Predicting Levels of Earthquake Damage: A Comparison of Classification Models

Predicting Levels of Earthquake Damage: A Comparison of Classification Models

Analysis and Statistical Methods


Workflow

In order to build the best predictive model, several classification models were trained and tuned in the following order, with details discussed regarding each step in the sections below.

  1. Train nine classification models on the subset of training data.
  2. Tune the top six models on the subset of training data.
  3. Re-train and tune the top two models on the entire training data set.
  4. Utilize feature engineering to attempt improvement over the top two models.

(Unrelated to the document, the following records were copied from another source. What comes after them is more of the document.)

(in the rows, 128 means zero)
Each path below is one point turned by a fixed rotation once a step. After each direction that follows a path, write how fast that rotation turns it, in degrees per step (0 if it stays still).
Each turn is a multiple of 5 degrees from 10 to 175, or 0.
Each row of a path follows its step; steps can be skipped.

step 0: [122 126 126 130 125 133 118 111 127 133 120 125 122 124 120 126 137 129
 135 130 132 138 130 131 129 128 128 124 119 132 127 126 122 125 131 125
 136 130 131 135 133 117 125 121 125 125 134 133 122 132 123 123 127 129
 136 133 138 126 123]
step 1: [133 127 130 135 128 127 111 127 137 130 126 124 127 127 125 130 129 131
 126 126 128 136 130 133 139 125 131 127 124 134 119 122 124 130 136 129
 131 126 137 134 132 120 127 120 124 127 135 130 123 125 125 120 123 142
 132 137 132 120 132]
step 2: [135 133 120 137 134 133 125 124 131 129 129 129 123 131 126 138 136 131
 122 128 140 134 132 134 129 124 133 135 135 130 121 125 129 131 130 127
 127 130 138 127 132 131 123 120 127 125 128 128 125 113 126 127 128 138
 136 139 132 124 127]
step 3: [130 138 124 131 129 135 126 124 125 129 124 132 118 132 121 131 128 124
 129 126 134 132 125 132 135 120 139 127 134 131 133 131 122 119 127 129
 127 129 128 130 125 134 125 124 127 116 129 133 122 116 135 120 130 134
 133 137 132 134 119]
step 4: [120 134 133 136 127 130 120 121 134 124 121 130 127 133 123 122 126 124
 133 130 136 131 127 130 130 119 142 127 134 131 130 139 124 124 125 130
 131 130 133 133 133 124 123 127 127 127 122 129 115 122 127 114 122 126
 132 127 132 135 133]
step 5: [117 128 121 136 129 133 117 121 128 127 124 128 128 134 125 128 126 129
 132 132 131 134 133 127 129 117 134 129 128 138 127 128 126 137 131 120
 133 118 132 127 136 121 118 128 133 120 127 123 122 125 124 119 128 136
 124 124 126 136 137]
step 7: [129 134 133 131 126 133 121 118 130 135 118 133 121 129 129 124 134 133
 128 133 127 131 130 134 130 125 120 126 126 134 133 122 124 119 135 121
 127 122 133 129 128 121 125 112 126 129 129 133 118 126 127 124 123 133
 138 132 133 122 124]
step 9: [129 132 128 136 130 132 127 120 131 127 135 125 121 133 127 134 133 128
 129 118 133 137 132 133 131 125 134 132 133 134 135 129 125 139 126 125
 119 127 138 124 124 126 124 127 125 122 123 121 124 109 134 122 123 132
 132 132 129 131 125]
step 10: [123 123 127 130 121 130 127 122 122 131 125 131 113 133 123 124 124 126
 132 124 133 134 129 128 124 123 139 133 127 135 136 133 126 125 124 124
 123 130 131 130 128 126 122 130 132 120 132 128 119 115 129 127 121 130
 138 134 136 140 124]
step 11: [125 128 129 135 126 124 118 125 132 121 120 135 131 126 131 115 123 134
 136 134 131 133 136 123 128 119 136 127 127 135 131 134 126 130 128 122
 128 124 136 134 127 119 128 126 129 123 133 128 115 126 128 124 120 131
 134 132 133 140 126]
step 12: [121 127 127 134 130 130 123 126 127 123 128 130 132 123 126 130 135 137
 135 132 126 139 136 124 130 117 126 127 126 135 120 124 131 133 127 121
 129 120 139 128 133 120 116 127 127 120 128 130 118 126 122 128 133 134
 136 122 137 133 130]
step 13: [124 133 124 133 130 134 121 129 128 134 131 128 124 126 123 126 130 134
 131 122 127 141 133 128 133 120 113 133 122 137 126 126 127 128 128 123
 120 129 128 132 125 134 124 119 120 117 129 130 118 124 124 124 127 136
 139 127 130 123 124]
Directions:
[130 127 129 128 128 129 132 129 127 125 127 130 129 126 128 128 128 126
 127 129 127 128 127 128 127 128 128 128 127 129 128 129 124 129 125 127
 129 128 128 128 128 129 129 127 129 127 128 128 130 129 129 129 127 126
 125 127 127 124 130]	0
[129 128 129 130 127 130 128 128 128 129 129 128 128 128 128 129 128 127
 128 129 130 129 126 129 129 131 132 128 128 127 130 132 127 125 126 128
 125 126 129 127 127 130 129 130 126 128 127 125 130 126 128 128 129 130
 127 127 128 129 129]	60
[126 127 131 126 125 127 129 128 130 130 127 127 126 129 128 125 128 130
 128 128 127 128 128 129 129 127 129 129 128 129 129 128 126 126 129 128
 126 131 127 129 130 129 130 129 130 128 128 130 129 129 128 126 127 129
 131 127 128 125 128]	110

Train Nine Classification Models

Nine classification models were trained on the subset training data set using 10-fold cross validation. The nine algorithms were: Logistic Regression, Naive Bayes, Decision Tree, Random Forest, AdaBoost, Bagging, Linear Discriminant Analysis (LDA), Quadratic Discriminant Analysis (QDA), and a Neural Network (MLP). The nine models were then run on the subset testing data set, and their resulting accuracies are shown in Figure 9.


See the codeDownload the Data
Accuracy of Nine Classification Models
Figure 9: Accuracy of Nine Classification Models

Figure 9 provides a visualization of how the models performed in their prediction of damage levels. It's seen that Naive Bayes and QDA performed much worse than the other seven classifiers and that Random Forest and Bagging appear to have performed the best. Considering these results, the study continued as follows.

Tune Top 6 Models

As seen in Figure 9, its clear that Naive Bayes and QDA perform much worse than the other seven classifiers. Therefore, we decided not to move forward with tuning these models. Also, since Random Forest can be considered as an extension and execution of many decision trees, we also decided not to continue with tuning for the Decision Tree algorithm. So, the six best classifiers (excluding Decision Tree) were tuned and re-assessed by using them for the prediction of the subset testing data's labels. The models' accuracies are shown in Figure 10.


Accuracy of Top Six Classification Models
Figure 10: Accuracy of Top Six Classification Models

Figure 10 shows that the Random Forest and adaboost tuned models clearly performed the best as compared with the other four tuned models. However, the range in accuracy only spans approximately eleven percentage points.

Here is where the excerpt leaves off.